HANCOCK - From a post-mining trough, the Keweenaw's economy has prospered and diversified, Keweenaw Economic Development Alliance Executive Director Phil Musser said at last week's KEDA meeting.
Musser gave a presentation on the past three decades of economic development in the Keweenaw.
When Musser arrived in 1985 to head the restarted KEDA, the Keweenaw's economy was still pulling itself out of the crater left by the collapse of mining in 1968. Several factors discouraged growth; companies were afraid of taking on debt to expand, and banks were skittish about making loans.

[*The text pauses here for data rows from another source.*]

Here is a tiny trained network, its code and every weight. The questions are about switching its units off for an input and a target symbol, where a switched-off unit gives its printed mean instead of its output.

import numpy as np


def w(rows, s, z=0):
    codes = np.array(rows[::2]) - 128.0
    scale = np.full(codes.shape[1], s)
    scale[-1] = z or s
    return codes * scale


def f(y):
    return y / 2 * (1 + np.tanh(0.7978845608 * (y + 0.044715 * y**3)))


def softmax(a):
    e = np.exp(a - a.max(-1, keepdims=True))
    return e / e.sum(-1, keepdims=True)


def log_softmax(a):
    a = a - a.max(-1, keepdims=True)
    return a - np.log(np.exp(a).sum(-1, keepdims=True))


def net(x, mask):
    ids = ['ΓΔΘΞΠΣΨαβζηλμτφω'.index(c) for c in x.split()]
    T = len(ids)
    res = E[ids] + P[:T]
    u = 0
    for l in range(2):
        r = res
        for j in range(3):
            rows = slice(2 * j, 2 * j + 2)
            q, k, v = (r @ M[l][rows].T for M in (Q, K, V))
            z = softmax(np.where(np.tri(T) > 0, q @ k.T / 2**0.5, -1e9)) @ v
            o = O[l][rows]
            res = res + np.where(mask[u + j], z, o[:, -1]) @ o[:, :-1]
        u += 3
        y = f(res @ A[l][:, :-1].T + A[l][:, -1])
        res = res + np.where(mask[u : u + 8], y, B[l][:, -1]) @ B[l][:, :-1]
        u += 8
    return log_softmax(res[-1] @ U[:, :-1].T + U[:, -1])


Q, K, V, O, A, B = {}, {}, {}, {}, {}, {}
E = w([
[214,165,76,194,151,169,118,102],'Γ',
[151,70,156,182,199,127,196,117],'Δ',
[172,41,252,186,36,151,44,214],'Θ',
[90,67,99,126,89,153,66,31],'Ξ',
[84,178,163,220,153,92,182,164],'Π',
[89,91,49,183,54,176,133,144],'Σ',
[162,196,168,143,121,113,174,143],'Ψ',
[59,201,47,48,79,89,188,243],'α',
[167,175,183,128,221,147,103,107],'β',
[144,86,135,143,207,164,88,33],'ζ',
[128,68,82,119,50,154,121,52],'η',
[206,155,154,175,170,214,57,141],'λ',
[133,129,140,124,40,252,127,50],'μ',
[124,229,118,163,81,156,127,213],'τ',
[114,97,92,138,148,215,54,70],'φ',
[168,127,65,180,114,246,70,179],'ω',
],0.013)
P = w([
[254,184,110,245,215,13,151,141],'0',
[225,109,190,71,158,242,243,180],'1',
[219,102,187,75,175,255,225,161],'2',
[221,91,141,71,151,192,215,208],'3',
[169,166,117,49,122,138,217,190],'4',
[207,127,160,61,156,217,171,114],'5',
[150,163,148,62,170,134,159,119],'6',
[138,156,105,47,156,192,103,112],'7',
[147,181,126,51,146,143,131,95],'8',
[114,206,99,39,157,138,141,104],'9',
[102,193,73,17,170,150,64,85],'10',
[101,223,77,14,167,152,74,76],'11',
],0.0054)
Q[0] = w([
[144,96,4,26,109,217,150,39],'L0H1',
[35,84,127,207,217,107,146,137],'L0H1',
[192,185,37,214,142,122,149,33],'L0H2',
[96,108,80,133,163,39,27,131],'L0H2',
[188,141,30,163,110,106,179,117],'L0H3',
[174,84,207,122,143,33,77,76],'L0H3',
],0.016)
K[0] = w([
[230,92,23,37,81,79,217,16],'L0H1',
[47,59,111,155,213,109,145,119],'L0H1',
[170,195,9,129,175,113,103,40],'L0H2',
[112,142,164,194,105,36,28,134],'L0H2',
[176,155,107,160,132,56,237,94],'L0H3',
[167,67,190,65,51,172,114,231],'L0H3',
],0.014)
V[0] = w([
[139,129,187,137,156,94,252,95],'L0H1',
[134,131,162,137,133,100,179,103],'L0H1',
[229,115,76,69,196,214,215,153],'L0H2',
[125,112,72,157,178,130,25,181],'L0H2',
[122,168,93,186,55,201,149,78],'L0H3',
[91,111,118,190,209,96,46,124],'L0H3',
],0.011)
O[0] = w([
[148,132,53,73,53,155,13,102,132],'L0H1',
[127,134,87,100,98,119,81,133,125],'L0H1',
[8,114,103,1,129,158,32,116,248],'L0H2',
[146,180,179,41,95,174,217,73,135],'L0H2',
[126,164,65,89,144,124,210,150,163],'L0H3',
[168,125,145,46,197,81,203,103,136],'L0H3',
],0.0052,0.016)
A[0] = w([
[71,105,177,105,78,78,55,140,36],'L0N1',
[10,162,232,136,125,133,123,106,116],'L0N2',
[52,34,112,120,90,145,137,73,117],'L0N3',
[85,105,96,118,166,127,110,113,76],'L0N4',
[102,118,158,162,49,87,139,150,8],'L0N5',
[145,123,139,53,101,172,106,147,31],'L0N6',
[100,141,123,89,110,105,142,176,235],'L0N7',
[98,148,156,159,119,105,115,94,1],'L0N8',
],0.011,0.0026)
B[0] = w([
[144,166,122,86,136,141,231,61,157],'L0N1',
[189,56,69,163,138,130,92,198,155],'L0N2',
[150,169,133,156,195,153,58,190,207],'L0N3',
[134,138,195,122,31,123,217,144,200],'L0N4',
[166,113,134,114,144,254,72,16,126],'L0N5',
[112,116,125,196,158,36,142,154,254],'L0N6',
[178,91,172,201,165,210,22,62,204],'L0N7',
[211,123,95,166,195,105,160,172,114],'L0N8',
],0.0075,0.0099)
Q[1] = w([
[143,153,122,125,151,134,108,156],'L1H1',
[98,135,111,149,57,50,200,108],'L1H1',
[139,141,146,98,145,158,109,123],'L1H2',
[91,107,136,168,76,2,192,106],'L1H2',
[119,81,148,158,62,59,180,104],'L1H3',
[139,179,124,135,163,129,131,130],'L1H3',
],0.035)
K[1] = w([
[161,160,115,155,119,115,169,119],'L1H1',
[79,80,164,69,112,179,109,155],'L1H1',
[132,127,115,149,136,124,120,116],'L1H2',
[5,131,120,84,145,124,114,190],'L1H2',
[17,124,152,114,150,90,119,185],'L1H3',
[170,105,139,162,130,118,128,138],'L1H3',
],0.033)
V[1] = w([
[54,109,161,144,134,172,120,152],'L1H1',
[72,35,105,93,103,248,149,93],'L1H1',
[113,165,87,215,92,181,215,177],'L1H2',
[118,21,94,158,77,56,148,45],'L1H2',
[112,94,235,131,175,140,158,110],'L1H3',
[133,118,100,114,204,144,210,71],'L1H3',
],0.017)
O[1] = w([
[67,139,138,103,156,214,58,103,4],'L1H1',
[234,208,152,151,206,119,54,86,94],'L1H1',
[205,113,53,119,146,232,188,140,116],'L1H2',
[210,56,58,66,101,1,110,96,20],'L1H2',
[129,70,175,133,93,170,115,37,118],'L1H3',
[123,95,73,200,215,84,159,75,254],'L1H3',
],0.0092,0.009)
A[1] = w([
[153,6,142,216,77,130,168,110,172],'L1N1',
[169,59,84,172,169,175,166,68,93],'L1N2',
[68,254,84,97,146,87,202,77,164],'L1N3',
[110,116,137,188,114,214,166,82,72],'L1N4',
[165,154,82,39,116,92,137,235,2],'L1N5',
[141,168,32,132,128,243,148,114,147],'L1N6',
[206,198,148,122,82,185,115,154,88],'L1N7',
[185,63,91,124,136,93,109,124,99],'L1N8',
],0.0081,0.0037)
B[1] = w([
[112,144,144,78,212,161,111,114,214],'L1N1',
[87,83,105,167,17,150,44,140,234],'L1N2',
[110,101,136,132,153,140,97,169,227],'L1N3',
[157,253,111,123,111,74,139,169,215],'L1N4',
[189,168,104,209,81,166,122,80,201],'L1N5',
[204,60,196,100,156,87,179,92,246],'L1N6',
[55,92,90,82,151,152,104,108,202],'L1N7',
[66,149,128,67,133,109,170,155,171],'L1N8',
],0.013)
U = w([
[182,124,181,16,141,209,2,244,254],'Γ',
[127,148,170,56,89,172,141,37,228],'Δ',
[152,115,186,90,138,141,165,144,101],'Θ',
[135,113,158,117,65,179,102,197,27],'Ξ',
[131,120,155,107,189,112,145,48,102],'Π',
[185,116,133,108,225,178,115,82,80],'Σ',
[192,123,177,45,108,61,12,251,90],'Ψ',
[161,45,166,113,106,148,115,141,163],'α',
[155,75,130,139,212,140,96,241,186],'β',
[108,107,123,163,145,189,87,50,137],'ζ',
[110,191,154,135,169,171,160,68,69],'η',
[122,103,99,50,133,138,104,163,16],'λ',
[202,123,222,157,139,145,71,153,133],'μ',
[88,104,120,148,136,214,222,40,90],'τ',
[183,174,65,76,150,134,99,139,179],'φ',
[87,77,218,133,90,145,146,125,22],'ω',
],0.0049,0.0031)

Each question gives the input, a string of symbols that net reads in full, and the target symbol t.
The units are the heads (2 rows each of Q, K, V and O) and the neurons (one row each of A and B). Each row of codes is followed by its name. A weight is (code - 128) times the scale printed after its matrix; where a second scale follows, it is the last column's (O, A, B and U).
mask holds one flag per unit, layer by layer, with each layer's heads first. A switched-off unit (its flag False) gives its mean, the last column of its rows in O or B, instead of its output. The means were averaged over made-up inputs and are rounded, as every weight is.
A unit's drop is (log p(t) with every unit on - log p(t) with that unit switched off) / (log p(t) with every unit on - log p(t) with every unit switched off).
top k neurons: the k neurons with the biggest drops, biggest first
top k neurons in layer l: the k neurons of layer l with the biggest drops, biggest first
which heads matter: for each layer, one digit per head in row order, 1 if its drop is at least 0.15 and else 0, layers parted by /
input ω Γ α Γ Π β α Δ α Δ, target μ: top neuron => L1N6
input Γ Π λ Θ, target Γ: top 3 neurons in layer 1 => L1N1; L1N6; L1N5
input α μ φ η Δ φ Γ ζ Σ Σ Ξ, target Γ: which heads matter => 001 / 101
input Ψ Γ Γ α, target Ξ: which heads matter => 110 / 101
input Θ φ η α Ψ ζ Σ Γ ω Γ Γ β, target Γ: top 2 neurons in layer 0 => L0N2; L0N1
input Γ φ φ φ α α μ Σ ω μ, target β: which heads matter => 000 / 001
input φ α Γ Δ μ Γ Γ ζ α φ ω ω, target ζ: which heads matter => 111 / 001
input Σ Π φ α Σ Γ, target α: top 2 neurons in layer 1 => L1N2; L1N6
input μ λ η α τ ζ Γ Π Θ ω Γ α, target Δ: top 2 neurons in layer 0 => L0N6; L0N2
input α ζ φ λ Γ Γ Γ η Ξ Σ, target Γ: which heads matter => 011 / 101
input Σ Γ Γ α η, target α: top 2 neurons => L0N3; L1N2
input η Γ Ψ Γ ω Γ, target φ: which heads matter => 010 / 011
input φ Δ Γ λ Π Ξ λ Γ, target ζ: top 2 neurons => L1N2; L0N3
input Ψ Γ β Γ μ φ φ τ Δ, target Ξ: top neuron => L1N5
input α η Γ Σ α ζ η, target Γ: top 2 neurons => L0N6; L0N3
input ω α η β ζ ζ Σ Γ τ α, target μ: top 2 neurons => L0N7; L1N6
input Γ ω Ψ ω φ λ Γ Ψ ζ Γ, target β: top 3 neurons in layer 0 => L0N4; L0N7; L0N6
input φ μ τ α λ τ Σ Π α, target ζ: top 2 neurons => L0N7; L1N2
input Δ α Γ Γ φ α Σ α β, target Ψ: which heads matter => 111 / 010
input Γ Γ η λ Γ φ τ α, target β: top 2 neurons in layer 0 => L0N7; L0N6
input λ η Γ ζ Ξ η η η, target η: top 2 neurons => L0N3; L1N4
input Γ β Γ Σ η, target β: top 2 neurons => L0N3; L0N6
input ζ Γ Π α τ Π Σ μ, target Π: which heads matter => 011 / 011
input ω Δ λ α Γ α Ξ Ξ Γ Γ Γ, target μ: top 2 neurons => L1N6; L1N4
input φ Γ Γ λ α φ τ, target ζ: top neuron => L1N2
input ζ Δ η Γ Γ Δ φ ω φ β Γ, target Π: top 2 neurons => L0N3; L1N2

That 1985 was an annus horribilis of sorts for the Keweenaw. The Louisiana Pacific sawmill shut down, taking 60 to 70 jobs with it. Copper Country Dairy closed. Calumet Electronics burned down.
One of Musser's first tasks upon becoming executive director of KEDA was visiting the Chicago-based 21st Century Tool & Die at their Copper Country facility near the airport.
"I wasn't in there three minutes before I was informed they were moving to South Dakota, because of better tax breaks - and, oh, by the way, the building was for sale," Musser said.
The prolonged downturn provided five lessons, Musser said: Don't depend on one industry. Don't assume successful companies will stay in the area. Outside companies with no roots might not stay either.
KEDA must continually help fuel economic growth through local entrepreneurs starting up companies. And the economy is driven by base industries.
One of KEDA's most successful programs has been the creation of revolving loan funds. There have been 47 loans totaling about $2.375 million, leading to the creation of 367 jobs and the retention of 204 more, Musser said.
"If you look at the kinds of companies we give them to, and what's happened ... most of them have become much larger entities," he said.
Other developments included tax-free renaissance zones in Calumet and near the airport, improving industrial parks and helping to create the Michigan Tech Enterprise Corporation SmartZone.
In submitting the proposal, Musser said, in some ways the Keweenaw had an advantage. While other cities reworked existing plans, the MTEC crew had to prepare one from scratch.
"We didn't have anything on the shelf," he said. "I don't even think we had a shelf."
The 1990s and 2000s saw increased competitiveness and diversity, with entities such as the Keweenaw Research Center, which has spun off companies such as GS Engineering, contributing to a burgeoning technology sector.
There have still been some negatives, such as the moves of Terex Handlers and the Blizzard Corporation, and the regional economy's reliance on original equipment manufacturing and metal fabrication.
That area was one of the hardest hit in the 2008 downturn, the suddenness of which left businesses unprepared. The result was an immediate dropoff in orders and the loss of much of the engineering expertise in these companies.
"To see that step backwards was a big loss to the community," Musser said.
However, Musser said, many companies are rebounding from those lows. As the U.S. involvement in Iraq and Afghanistan winds down, companies are diversifying away from military spending; GS Engineering spun off a sister company for commercial ventures, and ThermoAnalytics is working on sports clothing.
Other promising ventures include the Superior Suppliers Network in Baraga County and the Greenforces Initiative, which develops green technologies for the military.
In the future, Musser said they're working on creating a bigger pipeline for manufacturing, technology and service start-ups and better transitioning of startups into stage 2 companies. From 2000 to 2009, employment in Stage 1 companies increased by 12.4 percent in Houghton and Baraga counties; for stage 2 companies, it decreased by 13.1 percent.
"Stage 2 is where you really grow your economy," Musser said.